Factory firmware introduction

Only introduce the myCobot series, myPalletizer series and mechArm series, which are divided into two categories: microcontrollers and microprocessors.

• Microcontroller devices:
• myCobot 280 M5
• myCobot 320 M5
• myPalletizer 260 M5
• mechArm 27 M5
• Microprocessor devices
• myCobot 280 Pi
• myCobot 320 Pi
• mechArm 270 Pi

The difference between microprocessors and microcontrollers is mainly concentrated in three aspects: hardware structure, application field and instruction set characteristics:

• Hardware structure. The microprocessor is a single-chip CPU, while the microcontroller integrates the CPU and other circuits in an integrated circuit chip to form a complete microcomputer system. In addition to the CPU, the microcontroller also includes RAM, ROM, a serial interface, a parallel interface, a timer and an interrupt scheduling circuit.

• Application field. Microprocessors are usually used as CPUs in microcomputer systems. They are designed for such applications, which is also the advantage of microprocessors. However, microcontrollers are usually used in control-oriented applications, and the system design pursues miniaturization and minimizes the number of components. Microcontrollers are suitable for those occasions where input/output devices are controlled with very few components, while microprocessors are suitable for information processing in computer systems.

• Instruction set characteristics. Due to different applications, the instruction sets of microcontrollers and microprocessors are also different. The instruction set of microprocessors enhances processing capabilities, giving them powerful addressing modes and instructions suitable for operating large-scale data. Microprocessor instructions can operate on nibbles, bytes, words, and even double words. By using address pointers and address offsets, microprocessors provide addressing modes that can access large amounts of data. The self-increment and self-decrement modes make it very easy to access data in units of bytes, words, or double words.

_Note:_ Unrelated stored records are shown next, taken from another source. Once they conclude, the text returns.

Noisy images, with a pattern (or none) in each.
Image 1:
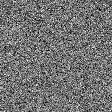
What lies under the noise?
only noise
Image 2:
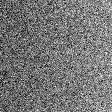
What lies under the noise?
a smooth slope
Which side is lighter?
right
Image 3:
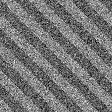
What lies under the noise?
diagonal stripes
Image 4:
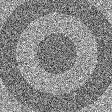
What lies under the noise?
rings round one point
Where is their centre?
centre
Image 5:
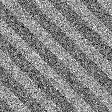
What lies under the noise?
diagonal stripes
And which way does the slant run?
top left to bottom right
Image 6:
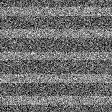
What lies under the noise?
horizontal stripes
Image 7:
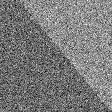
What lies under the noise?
a sharp edge
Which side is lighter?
top right
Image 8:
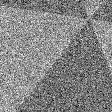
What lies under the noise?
spokes from one point
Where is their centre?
top right
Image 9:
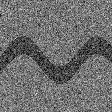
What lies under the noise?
a wavy band
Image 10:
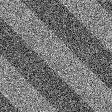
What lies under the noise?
diagonal stripes
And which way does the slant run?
top left to bottom right
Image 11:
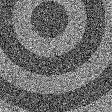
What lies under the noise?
rings round one point
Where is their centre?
top middle
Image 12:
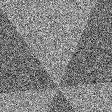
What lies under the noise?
spokes from one point
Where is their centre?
bottom middle
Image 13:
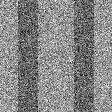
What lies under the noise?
vertical stripes
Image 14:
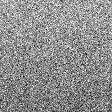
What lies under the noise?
a smooth slope
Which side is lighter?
top
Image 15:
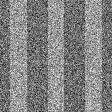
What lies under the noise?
vertical stripes
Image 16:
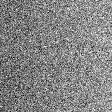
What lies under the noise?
a smooth slope
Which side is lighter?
right
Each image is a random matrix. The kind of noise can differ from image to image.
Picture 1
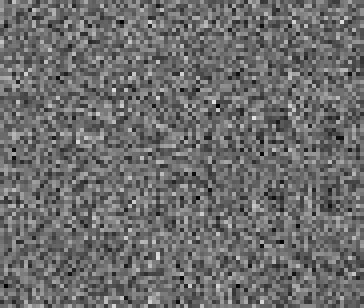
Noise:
low rank plus noise
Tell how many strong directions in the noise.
three or four
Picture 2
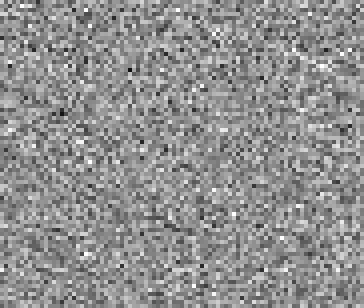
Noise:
low rank plus noise
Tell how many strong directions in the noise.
five to eight
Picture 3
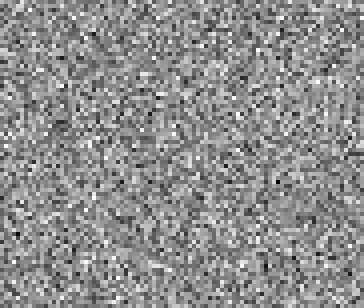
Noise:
independent entries
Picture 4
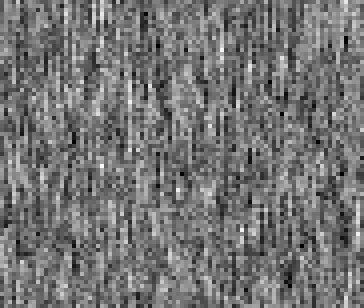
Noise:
streaked along the columns
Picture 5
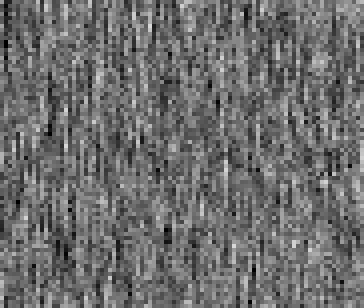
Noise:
streaked along the columns
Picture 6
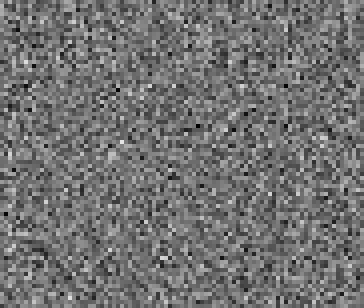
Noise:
low rank plus noise
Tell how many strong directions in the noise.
five to eight
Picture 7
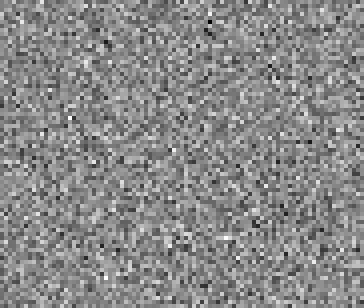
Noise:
independent entries
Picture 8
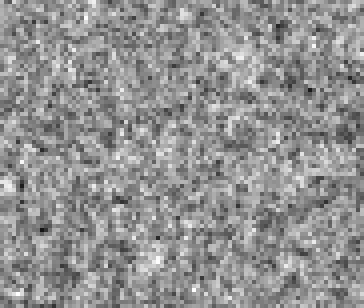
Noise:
blotchy
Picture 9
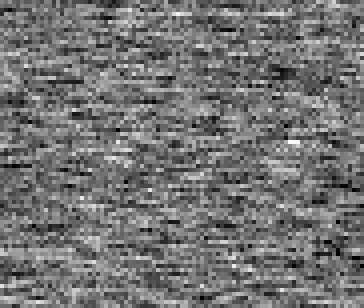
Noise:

Factory firmware for microprocessor devices: python demo

Currently, the python demos available for microprocessor devices are:

• Drag teaching routine drag_trial_teaching

• Drag teaching.

The operator can directly drag the robot joints to move to the ideal posture, and save the action in the machine by keyboard operation. Collaborative robots are the earliest systems with this function. This teaching method can avoid various shortcomings of traditional teaching and is a technology with great application prospects in robots.

• rasp_mycobot_test_gui

This python demo is a test tool for microprocessor devices, including the functions of calibrating the robot arm and connection detection.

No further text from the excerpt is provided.